──────── Record extracts

Known rows, with every way that one mark hangs from another:
leme[rubeb[nugavuk[teto]]]: [ 0.09  1.39 -1.11 -1.57  0.79  0.17  2.63  0.70  0.17  0.16  0.75 -2.25
  0.08 -0.45 -0.18  1.09 -0.89 -0.11  0.49 -1.66 -0.68 -1.75 -0.88  0.64]
bolu[dobo teto]: [-2.67  0.45  0.37 -1.22 -0.77  0.63  0.90 -0.34  0.29 -0.39 -0.51  1.80
  0.01  0.16 -0.01 -0.81 -1.92 -0.40  0.38 -0.79  1.90  0.18  1.55 -1.95]
leme[rubeb[dipo nugavuk]]: [ 1.08  1.56 -0.66 -0.88  0.77 -0.43  2.92 -0.90  0.51  0.28 -0.79 -3.45
 -0.24 -0.80  0.32  0.46 -0.69  0.26 -0.20 -1.35  0.29 -0.74 -0.48  0.47]
leme[rubeb[dipo nugavuk[dobo[lenu]]]]: [ 4.03  1.22 -0.40 -0.22  0.60  0.17  0.87  0.03 -0.06 -0.25 -1.50 -3.81
 -0.50 -0.19  0.04  1.24 -1.66  1.20 -0.58 -2.06 -0.77 -1.40 -0.45  1.17]
dipo[rubeb[nugavuk[teto[bolu lenu]]]]: [-1.23  1.63 -1.34 -0.24  1.40  0.58  3.12  0.87 -1.39 -1.66 -0.10 -2.15
  1.00 -1.72  0.81 -0.89 -0.80  1.74 -0.56  0.40 -1.45 -2.02 -1.70  0.76]
lenu[teto[bolu nugavuk]]: [-2.65 -0.03 -1.00  0.17 -0.02 -0.64  2.54 -0.07 -1.27 -0.71 -0.16  1.40
 -0.14 -1.64  0.41  0.33  0.06  2.39 -0.83  0.23  0.95 -1.36 -1.25 -0.57]
leme[rubeb[nugavuk]]: [ 0.07  1.05 -0.79 -1.65  0.62 -0.09  1.83 -1.03  0.10  0.15 -0.04 -1.67
  0.78 -0.76  0.30  1.02 -0.34 -0.44 -0.28 -1.18 -0.47 -0.84 -0.78  0.84]
dobo[bolu lenu[teto[nugavuk]]]: [-1.26 -1.49  0.54 -1.46 -0.43 -0.64 -0.12  0.47 -1.94 -1.60 -0.92  1.60
 -0.47 -1.26 -0.08  1.18 -0.09  2.43  0.09 -0.31 -0.27 -1.69 -1.32 -0.67]
rubeb[dipo leme]: [ 1.25  1.02  0.26 -0.27  0.35 -0.47  2.11  0.73  0.84  0.07 -0.44 -3.33
 -1.47  0.07 -0.41 -0.97 -0.50  1.61  0.33 -0.11 -0.58 -0.53 -0.52 -0.98]
leme[rubeb[dipo]]: [ 0.00  1.28 -0.14  0.47 -0.04 -0.38  1.52  0.09  0.49  0.44 -1.10 -2.72
  0.38 -0.22  0.19  0.59 -0.54  0.10 -0.13 -0.91 -0.14 -0.36  0.01 -0.16]
rubeb[dipo leme nugavuk[dobo]]: [ 4.75  1.74 -0.81 -0.81  1.02 -0.19  4.11  0.49  0.54  0.06 -0.02 -4.09
 -2.67  0.11 -0.45 -0.56 -0.97  2.49 -0.17 -1.27 -0.50 -1.35 -0.89  0.05]
leme[rubeb[dipo nugavuk[dobo[bolu]]]]: [ 3.49  1.08 -0.71 -1.45  0.49  0.00  4.93  0.16 -1.18 -0.11 -1.54 -3.11
 -0.21 -0.19  0.02  1.13 -0.56  2.20 -0.74 -2.05 -0.03 -1.31 -0.06  1.03]
leme[rubeb[dipo nugavuk[teto]]]: [ 1.06  1.93 -0.97 -0.91  0.91 -0.16  3.80  0.90  0.60  0.29 -0.18 -4.05
 -0.87 -0.51 -0.25  0.47 -1.18  0.68  0.68 -1.80  0.08 -1.73 -0.64  0.09]
dipo[rubeb[nugavuk[dobo[bolu] teto]]]: [ 3.46  1.03 -1.06 -0.72  0.46  0.71  5.07  2.24 -1.63 -1.41  0.52 -0.81
 -0.25  0.17 -0.38  0.33 -0.74  1.96  0.08 -1.88 -1.73 -2.06 -0.48  0.65]
dipo[rubeb[nugavuk[dobo]]]: [ 3.65  1.47 -1.24  0.57  0.52  0.36  2.91  0.18 -0.10 -0.88  0.77 -0.67
 -0.23  0.01  0.10  0.15 -0.68  0.51 -0.69 -1.35 -1.55 -0.99 -0.57  0.83]
rubeb[dipo leme nugavuk[teto]]: [ 2.08  1.72 -0.59 -1.66  1.28 -0.31  4.37  1.57  0.84 -0.03  0.49 -4.70
 -2.89 -0.30 -0.78 -1.07 -1.17  2.13  1.17 -1.07 -0.40 -1.80 -1.20 -0.81]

────────────────

Exercise objective »
Report the number of lines in the records that include the string "leme", and write no other words.

Result below »
10